Section 904 – Benefit for Broadband Service During Emergency Period Relating To COVID-19: This section creates a new $3.2 billion Emergency Broadband Benefit Program for the unemployed or qualifying low-income households. Details about the program can be found here.
Section 905 – Grants for Broadband Connectivity: This section creates a $1 billion Tribal Broadband Connectivity Grants Program to expand access to and adoption of broadband service on Tribal land or remote learning, telework, or telehealth resources during the COVID-19 pandemic. The grants are to be used for broadband infrastructure deployment, affordable broadband programs, distance learning, telehealth, digital inclusion efforts, and broadband adoption activities. Funds are to be expended within a year except for construction of broadband infrastructure under certain circumstances.

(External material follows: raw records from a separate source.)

Each row has a hidden value; after the row comes its tier, the name of the range that the value falls in. Each part has its own.
In the rows, zero is written as 128.
[125 192 146 143  81  98  79  86 151  85 114  71 110 133 140 130 133 173
 122 116 132 139 160 132 132 183 101 139 160 173 112 136  78  89 177 143
 143 102  79 125 135 105 109 155 125 143 149 127  91 172 159 153 168  85
 123 100 130 107 102 113 116 197 154  85 126 134 135 118 109 159 113 147
 114 128 159 153 105 171  97 117  91 119  58 152 131 136 114]  B
[120  52 106 147 116 150 173 139 145 157 125 104 120 104 124 112  90 124
 143 123 157 132 131 130 141 143 127 139 112  92 150 149 141 198 102 108
  90 191 105 165 114  58 105 142 117 158 113 142 158  96 155 103 150  85
 126 151 121 106 154 139  70 105  99 142 115 141 110 124 167 184 144 130
 198 143 117 114 195 126 109 110 118 172 122  85 101 145 121]  X
[127 149 156 145 101 104  97  96 132 113 110  89 106 144 147 137 101 132
 130 105 137 132 136 137 126 153  89 148 156 149 118 132  96  92 113 132
 138  96  89 133 137 115 109 143 129 147 143 132  72 142 179 139 146 102
 127 146 124 103 103 121 122 162 144 106 133 145 133 119 111 162 125 147
 114 141 153 148 123 140 102 116 101 116  76 142 127  98  95]  K
[118  68 124 136 101 147  64 151 135 168 106 140 136 127 160 124  68 157
 110 157 148 131 197 116  98 144  89 121 220 186 180 174 130  86 214 148
 136  94 104 183 103  55 143 132 122 115 131 130  99 159 136 132 126  43
 114  44 128 117 138 111 121 141 157 163 125 173 125 141 210 162 136 117
 218 204 168 126 108  82 116 137 154 163 126 132 154 109 132]  A
[120 171 165 146 103  98  97  88 136 111  99  97 111 157 149 135  88 162
 120  98 137 140 155 134 130 142  68 140 145 161 131 144  82  52 146 129
 159  78  78 117 129 128 119 147 110 161 146 134  64 163 188 141 157 100
 120 108 128  97 109 114 136 157 111 104 130 154 132 122 107 171 135 160
 174 159 156 151 169 132 109 119  86 108  91 187 132  99 104]  K
[128 175 136 140  94 107  87 120 139  99 135 114 137 127 118 119 160 173
 125 147 129 131 154 126 146 166 114 133 167 154 134 132  99 116 158 147
 123  96  81 134 128 123 132 126 129 132 134 117  95 162 136 148 168  93
 126 103 141 106 126 120 117 160 152 117 123 112 128 120 178 174 124 128
 143 114 140 141  81 148 134 132 116 133 100 153 135 149 123]  K
[117 176 150 140 103  95  96 106 156 100 112 115 122 149 136 130 104 184
 113 110 127 138 188 133 142 144  74 135 131 162 144 141  89  46 184 136
 156  66  96 114 128 148 149 142 105 152 148 121  47 175 179 143 168  71
 119  78 134 108 127 110 137 168 121  89 129 123 134 128 176 196 142 158
 197 145 157 154 160 118 118 135 100  88 120 191 134 132 123]  B
[131  95 113 138 138 111 166 138 133 134 122  66 107 125 107 128 105 134
 137  99 148 126  85 134 159 139  94 151  63  20 114 128 136 241  14  83
  98 189 141 147 157 140  82 119 118 167  99 134 162  82 180 112 137 162
 143 246 107 132 131 143  89 130  96 141 139 129 113 114  85 178 132 149
 102 110 109 137 224 178 150 111 134 156  88 128 103  85  75]  H
[127 153 126 111 121 112  40 138 121 105 145 141 128 140 146 132 143 139
 115 146 110 102 156 125 104 138 116 136 160 191 126 125 140  27 186 165
 161  51 149 134 156 176 145 113 142 102 161 108  65 167 129 155  99 150
 125  70 136 155 118 106 164 177 186 116 154 110 159 138 174 132 114 114
 120 132 175 136  40  80 146 152 191  97 134 176 169 109 114]  X
[120  45 101 135 140 145 149 195 134 160 140 134 139 115 118 117 110 140
 126 139 145 130 150 125 143 108 108 128  91  67 183 147 160 202  79 120
  95 186 134 170 129 119 118  99 118 139 101 126 146 101 146 108 126  90
 131 156 123 133 163 136  88  99 117 169 133 131 114 127 198 203 150 119
 195 144 115 127 222 111 155 135 183 172 171 131 114 123 116]  H
[123 120 128 130 136 100 122 140 127 132 137 103 118 148 127 144 112 120
 136 106 129 123 137 141 141 116  96 149  64  72 119 106 155 145  11 117
 115 163 128 140 150 169  99 114 133 144 100 127 127  98 174 122 117 179
 138 210 114 126 117 128 120 122 136 133 159 120 131 117 115 186 139 132
  86 101 124 136 196 138 138 131 164 121 106 154 111  66  84]  A
[122 169 123 132  96 111  59 117 146  92 126 114 127 121 128 106 145 202
 115 148 130 122 164 120 113 176 107 137 180 178 126 152 110 108 203 159
 129  90  87 131 131  94 134 132 125 119 149 117  72 180 138 160 165  66
 119  68 141  93 133 106 109 193 166 111 127 115 129 131 210 182 127 131
 169 137 157 136  37 116 133 137 117 131 109 159 151 160 116]  A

For new construction of broadband infrastructure, an eligible entity is required to prioritize projects that deploy broadband to unserved households.

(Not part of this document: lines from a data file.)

Each row has a class, written after it.
-2,96,36,28,270,38,264,-251,-228,299,35,51,3,-65,271,-607,-8,175,-39,77,-91,-103,-75,-13,44,6,87,-279,211,-82,57,133,-385,7,-42,71,255,75,-84,-36,-174,54	Z_18
-85,-8,168,143,-16,-471,218,75,18,-150,70,-38,42,-281,97,152,120,-32,-8,-82,-53,148,10,-5,-69,320,80,-2,-157,-175,-71,-65,-46,174,38,-1,89,-86,10,157,190,100	Z_603
236,177,52,-2,-118,4,-26,-204,-193,77,37,85,-64,229,25,-92,-27,-119,-43,119,-7,82,-51,-86,61,47,60,141,321,44,274,-84,-111,275,-2,60,47,-31,-172,-64,-391,159	Z_603
-23,138,-133,6,-260,123,88,-252,132,84,-34,220,23,227,321,-384,65,108,-75,-148,175,-11,-69,-133,159,-92,-67,48,127,102,171,-42,-85,97,37,182,183,156,156,188,-458,24	Z_769
156,42,-41,60,191,311,68,-148,-135,119,-204,-67,-125,-5,337,-421,12,-140,-11,-51,61,-230,-45,-131,235,-103,-65,123,223,58,-21,279,-312,-6,64,-171,248,71,-31,-26,-176,-112	Z_823
-125,-378,-198,174,23,-49,260,789,143,-222,10,-314,157,-53,118,-31,22,-274,-71,-246,66,258,-208,-120,-91,624,41,81,-437,-121,270,-193,141,12,-31,125,-165,125,168,-164,494,89	Z_809
56,382,77,-102,140,126,102,-107,49,-204,-8,24,-38,-147,-2,-62,-93,-34,7,76,-41,-14,-162,154,18,-274,19,164,150,-9,-104,27,-33,29,-20,320,45,125,-86,-29,35,67	Z_138
-33,80,28,-23,-231,-189,-71,-126,-50,18,159,249,-122,166,-109,-98,37,-104,98,14,67,214,-89,-204,29,-2,10,4,-134,100,86,-42,9,47,40,-54,275,26,111,-117,-257,36	Z_765
55,27,48,-22,90,76,118,-368,-116,89,-25,73,-56,291,230,-321,-50,153,-70,-191,88,-99,-76,239,76,-126,225,74,-54,81,-229,320,17,61,91,-216,530,23,124,98,62,38	Z_665
227,79,146,54,63,-70,55,-379,59,90,-109,-119,24,98,-181,-156,41,357,27,-23,-271,254,-35,28,73,82,-81,134,18,-96,217,182,0,104,-44,45,262,192,200,103,-28,144	Z_307
-239,-24,-203,102,-212,-73,-96,-196,8,138,-111,561,-8,269,-172,-328,118,-101,-137,-312,198,-115,109,-186,-3,-23,-105,9,-184,-195,-46,20,121,25,-77,-165,-51,-43,-7,11,-255,227	Z_307
153,129,-348,101,334,-398,-151,-179,-17,-48,166,-339,-108,-148,-278,189,-137,68,339,-47,91,-119,-69,287,-164,7,48,298,283,186,-89,-331,-358,227,-60,222,64,142,280,273,-483,8	Z_138
-73,-67,57,76,-31,-237,-324,-228,101,-11,-319,16,-56,-94,113,350,97,71,47,39,9,113,43,-154,-11,-208,-382,-101,-351,17,-146,2,107,-198,29,27,-107,-20,313,-190,54,15	Z_603
-188,-64,134,70,149,-389,181,61,-103,120,200,-84,101,-61,135,217,-159,-35,-332,270,-190,35,-50,4,-28,-271,131,-326,32,8,-49,150,-48,-168,-78,-403,141,71,351,241,71,34	Z_603
239,-290,-309,103,-279,-102,95,335,62,52,281,-94,-28,-27,-238,169,-81,57,99,-194,289,8,-175,262,-171,417,130,192,-7,152,270,-185,-26,211,95,-55,-36,-33,-81,-4,139,-70	Z_18
-11,194,-86,31,-119,-229,120,31,-99,-8,-62,375,-81,-27,-204,-97,-79,148,-100,137,252,-27,-130,148,-32,-331,-144,-94,-43,62,-129,24,66,88,-229,-177,52,-58,2,-210,-67,198	Z_810
111,-64,-364,44,45,-270,31,142,88,139,212,-86,62,99,-20,107,-122,30,168,138,209,-132,-53,-174,22,25,-159,84,-34,-90,67,14,45,-175,-63,11,43,75,82,-225,-346,76	Z_603
-2,160,-62,-10,30,214,-101,-101,169,129,26,181,-59,-3,137,-23,-98,-62,260,-58,48,-2,-143,-55,-36,-164,-35,-10,-16,-141,79,292,82,-212,-111,166,87,5,-102,-146,297,89	Z_887
-328,16,-373,24,-285,-107,-706,-213,262,64,-179,59,-163,160,-14,-56,-2,100,-35,-175,157,-355,-380,111,-234,398,-53,499,-206,28,32,-349,-300,-24,-66,-351,-210,341,628,-53,-17,318	Z_765
-148,193,-154,-112,-72,128,-197,173,124,-127,-116,66,-56,-98,-42,-133,87,64,2,-18,72,-140,-21,-187,65,-44,28,209,103,219,66,-356,-149,17,-46,-90,-85,-6,-100,150,-245,138	Z_131
-261,-30,-72,-24,33,234,50,179,-361,-278,-92,140,-77,-58,231,-439,265,-153,133,-229,-338,-155,-144,262,169,249,51,-445,28,-254,0,-104,-60,-22,238,-431,270,-276,-308,13,92,242	Z_810
-99,-68,-6,112,-14,-10,-143,71,99,-146,-12,311,-34,72,-118,-209,286,21,-19,-131,7,-95,-65,129,16,446,-35,58,-117,-130,-5,48,114,57,10,85,88,5,181,-45,-60,96	Z_138
-150,62,162,-45,-333,-158,-212,-105,114,-41,40,314,-33,-43,5,101,-101,208,-194,218,109,-55,-19,86,-141,-81,167,-99,-188,-32,-152,-116,143,-29,0,-209,-10,38,197,11,7,22	Z_823
-67,-168,20,117,102,-190,-7,113,-198,-147,205,-85,36,-85,51,228,72,-268,81,185,100,190,-115,138,-146,165,52,-79,127,83,90,28,-131,-244,191,56,-92,57,-66,-194,436,-71	Z_765
60,264,147,-103,387,93,148,-131,35,182,158,-141,4,-158,101,-349,47,-186,228,75,-27,-322,-38,45,170,-8,109,223,114,-53,90,233,93,146,-108,122,59,-23,57,214,-161,-10	Z_138
-23,106,291,-41,-334,11,-1,-295,214,153,-7,70,27,106,29,32,-5,120,54,-49,0,-64,-72,-16,157,-58,-154,157,-308,99,-53,83,162,89,46,-109,-74,46,269,-52,70,-197	Z_713
78,-162,205,130,384,-47,144,-153,-306,24,-91,-134,33,-245,-118,-185,-95,-117,160,137,-45,85,-57,97,76,-238,84,-11,-98,-110,-67,170,-141,-83,89,-12,318,159,-175,-207,325,-3	Z_131
376,-115,100,-95,-86,292,106,39,27,54,-165,-108,-11,-100,-299,-224,222,97,287,-37,-385,105,158,131,253,-47,-181,184,-54,63,174,-35,-127,264,20,-108,199,-41,-23,63,-262,-128	Z_769
-179,36,37,-139,192,-257,-368,-129,-37,-291,-13,-277,-124,-373,251,789,-175,31,-101,232,-148,212,-301,-301,-100,42,46,0,30,220,172,204,-314,-80,105,-116,204,383,667,72,-17,39	Z_307
-161,-216,-199,96,-427,-160,-69,196,-4,201,-296,209,114,108,120,418,-69,-49,-397,-219,281,49,160,-284,-99,127,-174,36,-84,-223,134,-369,42,-7,-73,-26,-152,80,-84,152,-150,122	Z_18
-413,217,290,-52,230,6,-88,-192,-132,-61,55,186,-105,34,-111,44,24,-52,-276,111,-26,-219,-120,13,73,-218,143,-52,15,103,-103,462,338,-80,91,-355,79,-83,250,-28,339,232	Z_887
149,222,274,65,-183,-396,-28,-651,237,325,7,-21,38,-171,99,106,-113,35,53,161,67,-12,-93,84,-102,-147,-7,108,-184,12,-30,24,-141,209,-158,60,28,141,389,134,-100,0	Z_765
-191,185,-22,-126,79,27,220,142,57,-253,134,11,6,93,72,-23,-126,-181,-35,-376,-41,-44,-53,-46,-129,157,124,-180,176,-195,-343,-50,155,-19,-74,-440,-132,1,210,303,104,78	Z_603
331,-259,151,169,-73,-249,-45,179,246,67,-2,-446,-67,-194,-10,89,-51,138,54,-116,-49,79,-11,165,44,-2,113,355,-228,-52,110,-305,-21,48,66,347,202,-70,-141,239,-33,-60	Z_823
39,-235,-211,36,-36,-13,219,316,-10,100,109,-122,20,21,48,-146,-176,160,180,-42,63,-70,-242,312,24,-236,67,-8,-208,100,-64,43,-54,-53,-191,-281,68,-21,98,-43,301,-57	Z_713
-41,74,71,56,199,75,153,-145,262,-62,-19,-58,157,-172,64,-83,-20,-272,172,-245,-153,-56,-65,-183,131,-186,-135,-198,-39,-2,-39,246,-87,64,0,-9,-146,-50,230,-8,-53,152	Z_887
36,19,220,-175,-214,-41,76,-47,29,2,172,-258,-70,1,-260,298,-86,-111,-61,-33,75,41,-8,-125,-8,-84,122,137,48,137,-27,-231,105,20,71,-105,-61,36,27,174,-174,-153	Z_887
78,23,36,52,-207,111,-47,-123,49,75,-91,92,144,180,65,-194,80,-14,-5,-4,148,80,-10,1,41,19,23,-76,44,78,279,-94,-66,51,-15,218,-49,66,-147,-12,-65,83	Z_765
-68,-44,-118,128,-190,125,86,-102,60,141,167,159,97,437,109,-229,-86,-70,-269,-252,-69,19,81,-94,-15,181,235,-13,-20,-32,53,-55,41,204,106,-59,-150,20,10,13,-254,61	Z_665
-293,207,33,-52,123,-225,-77,211,35,-103,49,-105,-150,14,-203,76,12,94,-45,-120,137,-160,-66,-238,75,-7,-30,-188,45,74,-277,-17,281,-234,192,-75,257,12,-147,-10,-64,2	Z_809
-26,99,62,-41,-106,298,9,-192,-86,21,107,-96,-76,411,72,35,-305,29,84,-101,-171,23,-40,59,-18,-88,14,-125,126,-29,106,164,-219,-4,125,-77,-233,-84,62,-177,-32,-72	Z_603
306,227,171,-58,56,101,-82,-253,-228,-38,-137,93,36,95,217,-115,-105,129,7,12,-100,51,66,33,125,-207,77,-76,-59,-109,-73,64,260,234,-191,18,41,-37,-197,1,-115,-6	Z_18
238,-85,-59,35,192,-48,-53,76,16,146,13,-64,-48,5,-15,176,-245,-169,131,-174,144,219,-120,-106,-134,51,-174,116,32,123,-8,69,-10,-149,-262,38,-498,-43,-99,-143,96,-171	Z_18
53,-128,273,-16,155,196,-46,-29,269,-1,35,253,114,-398,-1,-118,33,-8,163,-161,78,-97,135,-57,15,-96,169,-206,-29,22,-68,87,-72,-215,93,-68,96,-154,-216,138,215,-6	Z_810
123,21,-89,138,196,-110,-75,181,-204,139,10,0,-140,-419,-457,-162,183,-166,293,495,21,23,55,25,-98,131,125,-99,-104,436,191,-348,-543,78,95,106,299,-341,-346,-396,-122,69	Z_18
191,119,310,-47,-78,294,112,-122,22,45,-107,-26,41,-197,217,-537,115,-98,150,27,-134,115,88,189,10,-270,251,-556,-111,-16,199,64,-314,-111,-15,5,123,-210,-392,132,49,-32	Z_131
-183,76,247,-55,-64,-45,93,-29,-361,235,-22,255,-104,298,-14,47,25,-71,-104,217,-122,103,169,-240,86,-339,-19,-80,22,-262,-161,385,153,-98,-155,-202,230,-71,-260,-123,109,-6	Z_769
275,291,150,-95,299,-41,154,-351,85,213,-173,-223,80,-132,38,120,89,153,35,-24,-358,-186,96,-189,342,-124,-352,444,-134,3,-99,325,25,230,-303,-24,145,-16,105,240,-135,-135	Z_131
131,11,-11,-112,131,-178,28,220,-57,137,343,-73,-106,11,-40,310,-239,-123,-18,-262,173,38,-18,14,-7,-12,69,248,439,235,-30,-151,-59,-160,191,-45,23,148,-224,159,-400,-261	Z_809
-255,-24,107,161,163,161,-59,-606,322,-121,-167,424,266,-441,359,-356,213,-192,220,-17,220,-289,-29,187,6,-20,4,-29,-10,-138,-35,38,-136,-79,34,375,-247,-57,138,227,248,241	Z_810
-12,207,34,-62,22,13,67,61,123,11,-125,183,-95,109,-203,38,-21,-175,111,-266,116,159,67,42,-17,-226,-229,-29,79,210,-259,19,328,-78,108,-137,-107,-214,-117,-73,96,51	Z_765
-133,-10,230,58,-165,-160,6,9,32,-113,-129,111,23,25,26,-125,-36,102,-74,170,-4,247,-114,268,-40,-51,-25,-398,-107,-100,28,277,49,-192,121,-60,32,98,34,-118,139,45	Z_138
286,-336,74,-53,156,-195,140,346,-326,-28,70,-387,-160,-56,-356,227,80,-101,-59,-101,39,279,11,144,-76,246,125,78,-134,126,196,15,-52,-9,-21,-213,104,-76,-46,-30,-69,-89	Z_665
-47,86,154,17,-86,-1,-31,-456,184,23,128,-157,140,100,33,-7,-32,257,30,-131,-112,-53,201,-66,-89,122,199,3,93,-164,-3,-69,38,225,100,153,-209,87,158,315,-57,7	Z_769
-6,0,-213,-110,-252,514,-147,-58,260,43,85,317,-50,-85,-16,-86,-86,-237,245,-281,63,-135,7,-362,-3,-380,26,-236,213,117,52,-246,-42,-132,118,-86,-261,-283,-393,83,-40,20	Z_603
59,64,106,47,-184,296,-150,-97,114,140,-219,60,75,164,108,-332,-8,-19,21,247,-28,-6,79,35,60,-189,124,179,171,-95,169,-137,-78,44,-87,249,-283,10,-344,-83,-102,218	Z_765
151,84,134,-65,-322,-35,-42,-206,11,6,-161,194,-122,-114,-213,89,-12,96,110,-10,-79,109,-89,-35,99,-124,-263,275,-40,179,91,-61,-182,377,-33,-276,-154,7,234,-124,-257,-11	Z_307
214,168,-59,-88,61,309,174,-122,-56,-102,-207,-19,-96,65,-96,-91,-76,123,-49,-336,65,-18,-44,59,95,-157,-347,117,-117,80,-201,-148,119,-21,-118,-75,-53,58,164,-61,-9,-221	Z_810
320,33,162,82,159,75,86,-416,170,343,-260,-202,-104,-266,99,-392,124,2,287,-261,-272,125,-236,310,260,-152,-147,41,-298,191,84,127,-159,23,-45,75,378,32,43,207,-218,-129	Z_823
-231,-124,111,-25,-143,88,-458,-102,-252,-54,-49,404,5,79,218,-209,104,-17,-186,199,-13,-85,-96,-165,84,-46,62,-217,-169,-264,272,156,-165,-412,-33,-144,104,149,-69,-154,-4,107	Z_18
104,-207,3,201,-141,66,81,-260,104,260,-200,-72,90,-92,94,12,15,-137,142,120,-108,223,136,-27,-41,-81,-105,168,-534,-218,200,77,118,116,-97,251,-323,-125,13,-177,293,5	Z_138
-142,-5,-33,45,-157,-108,-76,-308,147,312,-45,19,96,97,398,114,7,-9,-8,-45,82,-213,-133,-270,62,34,-139,57,-181,-111,75,177,-110,28,-122,-115,-112,136,334,-57,-92,106	Z_603
-87,194,105,30,-43,-198,91,-239,1,86,78,120,54,109,-30,-85,117,-77,-134,79,-58,-373,-58,51,240,-147,-133,199,-140,-117,-258,127,172,23,46,-103,320,66,146,-1,-82,5	Z_713
19,177,73,-155,-146,-97,-105,244,-116,169,181,-32,-61,361,268,117,-165,-79,-183,-154,156,-94,120,-23,-24,-407,138,71,-2,-147,184,166,-77,-158,-49,-245,281,124,77,113,-131,40	Z_131
-53,139,-19,-7,-50,119,75,-66,23,19,57,190,59,94,49,138,-57,-199,110,-345,124,131,3,-305,99,69,-129,10,70,-132,81,86,19,-317,27,-14,-236,50,-295,-106,-176,-13	Z_713
-19,-111,40,-12,-102,144,7,-101,151,22,-87,65,39,-162,-161,-169,16,-85,94,112,96,-79,5,4,6,-190,118,-150,-90,3,-19,-93,-21,-68,75,-26,-29,-15,12,-101,-169,156	Z_713
25,162,160,71,91,-66,75,-360,-191,-196,-39,225,-81,-137,0,-70,104,-4,178,101,3,164,-57,94,29,-27,-218,191,-55,12,25,-53,-209,58,-54,256,55,-6,278,-101,22,-85	Z_769
43,153,11,-172,325,136,222,262,-40,99,90,194,59,-56,-31,-215,21,-223,15,-19,107,-121,-12,40,3,57,68,173,219,48,32,220,-29,-59,-86,-50,11,-124,-292,-84,66,165	Z_138
-108,-180,211,186,-203,-340,121,54,242,156,128,-190,69,13,-227,-172,14,-13,-75,39,104,33,0,183,4,-80,145,125,-295,-21,70,-1,115,-91,181,-98,75,108,96,142,240,18	Z_603
17,367,181,-235,-166,-105,280,75,29,29,253,115,-57,-152,-184,259,30,-143,410,-194,-69,56,13,-37,1,-383,-92,106,-88,162,-127,99,-47,337,-299,-464,-208,-189,222,110,103,-96	Z_307
-23,-263,-151,123,158,74,-196,-68,71,129,-48,128,10,160,135,5,1,-118,-143,-293,122,184,142,-302,-123,97,101,-93,310,-164,203,64,-19,-334,179,188,88,126,-63,90,-143,260	Z_713
-219,-153,-159,56,-120,-130,-111,196,-209,93,47,326,74,45,394,-11,-45,-75,-415,20,133,44,-88,-340,-106,-49,125,-419,86,-103,239,-117,-152,-229,-62,-167,133,69,-40,35,-12,231	Z_18
-38,126,157,39,-296,-54,122,-373,-65,176,-2,239,-57,-17,87,-21,94,58,-73,-32,-18,-127,-65,-85,95,-270,-176,109,-155,-57,-140,128,-102,2,-121,-302,-2,-113,-3,13,258,-106	Z_823
40,256,-20,11,87,-233,130,35,-150,-129,204,88,-8,95,-154,-81,122,-56,25,-50,-51,100,-19,-96,37,-72,-201,-73,96,166,54,104,-141,71,-142,-240,-56,-54,285,-17,-96,14	Z_18
127,-171,-41,75,-206,-71,-3,57,-105,304,-161,36,77,315,325,-106,31,71,-376,-91,211,-60,107,15,88,-14,-106,324,28,-48,272,217,-268,-55,98,-151,292,257,29,-43,15,39	Z_765
54,31,325,87,-94,-196,136,-193,-123,195,-211,151,40,-213,31,-274,210,90,-180,129,-307,-183,54,114,157,-116,-21,-65,-179,-318,-102,202,-329,200,-255,-235,412,23,-47,165,48,60	Z_765
354,-171,204,-173,-899,372,361,-220,573,222,-204,-5,139,-36,-144,-182,119,274,399,-398,-121,223,94,388,-79,314,145,-403,-566,49,-39,-342,96,712,-99,2,-56,-163,64,319,-244,-262	Z_603
-145,278,-109,-42,1,202,-92,-272,70,186,-175,307,26,141,-34,-267,-124,-9,-175,-151,298,-272,-36,-349,74,-166,-112,-31,25,37,52,35,65,-93,-62,-162,-104,117,101,-127,-258,207	Z_713
3,-72,-137,38,-16,168,-269,218,209,-201,75,58,-14,129,-167,32,49,171,203,159,59,172,-32,409,-105,80,167,97,-164,-150,287,-78,428,-205,-8,388,111,178,245,-17,61,154	Z_131
127,345,212,59,85,54,207,-395,193,101,-154,230,34,-83,36,-59,-22,24,106,-6,20,-11,-182,-90,189,-28,-307,373,-156,-63,-54,289,162,122,-157,200,64,37,97,-212,147,67	Z_131
-242,-288,-419,134,134,-59,-54,435,40,-69,106,72,2,-60,-232,-469,158,-115,132,-65,-252,-104,-129,-233,320,168,-96,162,26,251,-61,-212,-327,-131,110,-287,49,40,-234,18,-409,-72	Z_665
-127,-113,130,135,-49,-54,-234,-23,94,-117,-124,140,203,36,184,-101,-72,173,-95,11,252,30,-181,212,-140,-379,237,-515,-131,-16,136,33,-133,-40,-223,375,-100,104,-1,-66,212,352	Z_810
106,11,161,-14,47,138,46,-85,15,288,-123,50,80,-52,213,-187,-42,112,-22,10,12,-169,216,71,12,-8,43,311,0,-175,8,214,-454,40,-158,-14,-79,188,-93,-11,-49,-136	Z_131
-114,55,-79,-1,-48,-121,-127,198,-128,-126,-161,-78,-59,123,118,173,63,-225,-328,-80,67,46,117,-228,-62,152,-111,163,12,-184,34,23,-150,-252,5,-77,-93,6,-285,-5,70,91	Z_810
-63,264,440,-130,45,-379,-19,-413,131,107,107,504,-19,-510,-58,304,-60,28,64,139,153,-39,-176,-123,-73,-387,-127,34,-75,23,-188,-19,167,-55,-301,31,-67,-89,262,96,183,71	Z_713
4,1,37,-75,280,5,112,-65,-3,64,141,151,220,-209,-72,-479,50,-118,-45,-22,-7,-395,-15,-81,227,-155,173,-11,246,-137,13,36,-205,20,-14,90,128,155,-342,156,-452,176	Z_665
-228,62,-128,-63,-107,315,-294,376,-64,20,-134,-154,-176,-90,177,-483,38,-298,103,39,-41,-222,-355,-40,110,82,4,40,-314,277,536,405,-472,237,49,-275,-241,67,20,-471,262,49	Z_887
-198,122,-309,15,-316,-106,-290,-39,125,23,109,-173,-166,113,191,283,-168,-72,57,-45,243,-145,-267,-16,-75,-106,71,135,-30,281,-212,-153,91,-41,66,-264,-294,145,13,48,-32,-199	Z_131
-104,139,271,7,-146,-108,66,-125,-53,44,-106,191,53,104,-222,1,-23,115,-60,169,-20,-3,93,-86,162,-172,-10,7,-358,-311,-13,357,187,27,-85,-41,464,132,30,-149,43,116	Z_887
143,83,-173,-131,-338,140,97,41,128,99,20,51,-25,174,-286,-118,-204,126,105,-212,153,-78,-85,108,2,-342,-53,-79,193,27,29,-215,270,252,-79,-60,-164,35,-47,104,-241,62	Z_713
6,95,-130,-151,-218,-150,-24,9,85,69,145,-108,-41,174,-162,172,-124,336,-30,-207,28,-16,33,73,-96,-279,17,15,66,-1,-35,-90,80,24,-123,-103,-35,73,68,234,-129,27	Z_887
-139,193,-49,58,242,56,27,-360,-60,-269,-121,247,-30,-148,60,-151,96,185,-141,148,-136,-169,-124,19,230,-12,-213,59,-208,131,-221,262,0,-142,101,-180,229,32,352,-186,-16,-26	Z_809
-40,44,321,-16,149,135,116,-195,-104,-106,-23,-132,69,-131,137,108,138,-25,-50,167,-358,-1,132,-59,180,-57,207,53,-110,-122,-66,92,-48,77,-13,191,169,-58,-92,116,-14,-23	Z_809
46,102,-21,-114,62,186,307,349,-142,-185,-82,-189,-89,-257,95,-219,-22,134,108,-2,-1,113,16,30,41,196,185,-108,-88,81,55,90,-105,83,113,-226,74,-153,-331,-108,77,-44	Z_138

This section also creates a separate Broadband Infrastructure Deployment Grant to be administered by the NTIA for grants to public-private partnerships for the deployment of fixed broadband service that provides 25/3 Mbps broadband service and latency sufficient to support real-time, interactive applications in an eligible service area. An eligible service area means a census block in which broadband is not available at one or more households or businesses in the census block, as determined by the maps created by the Broadband Deployment Accuracy and Technological Availability (DATA) Act. The FCC is required annually to provide to NTIA any data collected by the Broadband DATA Act. In awarding grants under this subsection, the NTIA is directed to prioritize applications in the following order: (1) projects designed to provide broadband service to the greatest number of households in an eligible service area; (2) projects designed to provide broadband service in an eligible service area that is rural; (3) projects that are the most cost-effective, prioritizing such projects in areas that are the most rural; and (4) projects that provide a minimum of 100/20 Mbps broadband service. Grant funds are to be expended within one year, except that the NTIA may extend the period for infrastructure projects if certain conditions are met. The NTIA is prohibited from requiring a provider of broadband service that is part of a covered private-public partnership to be designated as an eligible telecommunications carrier (ETC) as a condition of receiving a grant under this program. The NTIA must issue a notice inviting eligible entities and covered partnerships to submit applications for grants between 30 to 60 days after the date of enactment of the bill. Grant funds may not be used to purchase or support any communications equipment or service that may pose a national security threat, as defined by the Secure and Trusted Communications Networks Act of 2019.